Jamais je n’avais réalisé à quel point cette musique que j’associai à la musique d’ambiance des magasins possédait de charge érotique, lorsqu’elle est exprimée par la voix veloutée d’une chanteuse dont la voix paraît vous pénétrer totalement…

Béatrice réagissait également, sa main agrippa la mienne d’un coup, et ses ongles vernis virent mordre le dos de ma main.

Je la sentis frissonner sur une note soudainement plus haute et douloureusement désespérée d’une chanson dont je ne comprenais pas tout, juste qu’il était question d’abandon, de tristesse et de solitude.

– C’est beau… murmura-t-elle à mon oreille. Tu aimes?

Je fis « oui » de la tête, ne voulant pas émettre le moindre son qui put entacher cette harmonie si fragile, et posai mon autre main sur la sienne. Béatrice pressa sa cuisse contre la mienne, et pencha sa tête sur mon épaule, sa chevelure caressant ma joue.

C’était un pur instant de grâce, de ceux dont on sait quand on les vit qu’ils sont destinés à s’imprimer à jamais -ou tout au moins que ce seront les derniers à s’effacer si un jour la grisaille du temps et de l’âge devait tout noyer dans un pastel d’images délavées.

– J’ai envie de danser, tu m’invites? chuchota-t-elle, alors que les applaudissements nourris s’achevaient et que la chanteuse reprenait, sur des inflexions cette fois plus soyeuses, une chanson au rythme lent.

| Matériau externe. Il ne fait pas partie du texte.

x =
[[117, 109, 117, 180],
[97, 131, 128, 165],
[82, 103, 133, 95],
[180, 100, 148, 149],
[109, 153, 88, 169]]
Rows and columns are counted from 1.
(1, 1) = 117
(3, 3) = 133
(5, 1) = 109
(4, 3) = 148
(2, 2) = 131
(5, 4) = 169
(2, 3) = 128
(4, 2) = 100
(2, 1) = 97

data =
[[81, 127, 92, 150, 147],
[93, 141, 103, 113, 149],
[134, 122, 114, 139, 121],
[123, 159, 141, 76, 152],
[135, 157, 117, 79, 144],
[134, 150, 133, 93, 142],
[123, 126, 106, 138, 127],
[152, 121, 134, 122, 109],
[85, 140, 144, 108, 154],
[119, 102, 146, 179, 118]]
Rows and columns are counted from 1.
(1, 1)	81
(7, 2)	126
(4, 4)	76
(10, 3)	146
(8, 5)	109
(4, 2)	159
(8, 2)	121
(7, 4)	138
(9, 4)	108
(6, 1)	134
(1, 5)	147
(1, 3)	92
(1, 4)	150
(1, 2)	127
(9, 5)	154
(5, 1)	135
(6, 3)	133
(5, 5)	144
(9, 3)	144
(4, 3)	141
(10, 2)	102

X =
[[117, 151, 185, 107, 183, 134, 189, 154, 104, 67, 186, 139, 85],
[145, 130, 119, 124, 121, 119, 118, 114, 119, 143, 120, 126, 150],
[122, 147, 157, 144, 156, 157, 162, 137, 144, 91, 161, 154, 103],
[136, 122, 128, 101, 128, 99, 117, 156, 106, 145, 117, 105, 136],
[125, 94, 59, 159, 57, 130, 61, 81, 162, 180, 61, 117, 159],
[114, 90, 113, 72, 113, 69, 100, 159, 79, 157, 99, 69, 133],
[119, 102, 107, 123, 108, 116, 113, 92, 113, 149, 113, 113, 154],
[133, 148, 123, 181, 127, 181, 143, 72, 168, 108, 145, 179, 139],
[108, 112, 118, 128, 115, 124, 114, 137, 136, 132, 112, 114, 111],
[93, 97, 120, 122, 114, 118, 113, 144, 133, 135, 109, 102, 102],
[119, 131, 111, 166, 110, 161, 120, 104, 169, 126, 119, 150, 119],
[138, 125, 121, 123, 122, 118, 122, 109, 116, 143, 123, 124, 150],
[151, 159, 150, 143, 152, 150, 153, 131, 138, 106, 155, 158, 130],
[130, 120, 121, 114, 122, 110, 115, 137, 117, 144, 116, 113, 138]]
Indices start at 1.
(1, 1) -> 117
(5, 11) -> 61
(5, 4) -> 159
(2, 9) -> 119
(12, 1) -> 138
(4, 1) -> 136
(7, 9) -> 113
(14, 7) -> 115
(10, 4) -> 122
(6, 12) -> 69
(2, 7) -> 118
(7, 7) -> 113
(12, 13) -> 150
(7, 4) -> 123
(9, 10) -> 132
(8, 2) -> 148
(12, 11) -> 123
(14, 9) -> 117
(1, 10) -> 67
(3, 9) -> 144
(10, 1) -> 93
(6, 13) -> 133
(3, 5) -> 156
(7, 8) -> 92
(2, 3) -> 119
(7, 10) -> 149
(5, 5) -> 57
(14, 1) -> 130
(8, 11) -> 145
(13, 13) -> 130
(6, 6) -> 69
(11, 13) -> 119
(12, 7) -> 122
(8, 6) -> 181
(8, 10) -> 108
(11, 8) -> 104
(10, 9) -> 133
(13, 10) -> 106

La danse… j’adorais cela, mais je me sentais souvent maladroit, et par un cercle vicieux, la timidité qui m’empêchait de me lancer, en renforçant mon impression de gaucherie, me rendait encore plus timide…

– J’aimerais beaucoup… mais je ne suis pas très doué, répondis-je.

– Pas grave, de toute façon c’est un slow, tu devrais y arriver… et puis sinon, je te montrerai, n’est-ce pas? dit Béatrice gentiment moqueuse quant à mon inexpérience, en me montrant d’un petit mouvement du menton le coin danse où un couple enlacé ondoyait lentement, dans les volutes soyeuses que la chanteuse semblait tisser dans l’espace.

Je me sentis rougir comme le puceau encore mal dégrossi que j’étais à ce rappel taquin de mon ignorance, et me levant, je tendis la main à Béatrice qui la saisit après un petit signe de tête, et se laissa conduire jusqu’à la piste.

Je l’enlaçais maladroitement, au milieu de son dos, mais elle rectifia aussitôt la position de mes mains qu’elle saisit d’autorité et plaqua sur la cambrure de sa croupe. Puis, jetant ses bras nus autour de mon cou, elle se colla à moi et nicha son visage au creux de mon cou.

Nous tournions lentement, portés par les vocalises de la chanteuse. Le ventre chaud de Béatrice était pressé contre le mien, et mon sexe s’était durci et redressé dans mon pantalon. Lorsque cela m’était arrivé par le passé, je m’étais souvent senti horriblement gêné de cette manifestation…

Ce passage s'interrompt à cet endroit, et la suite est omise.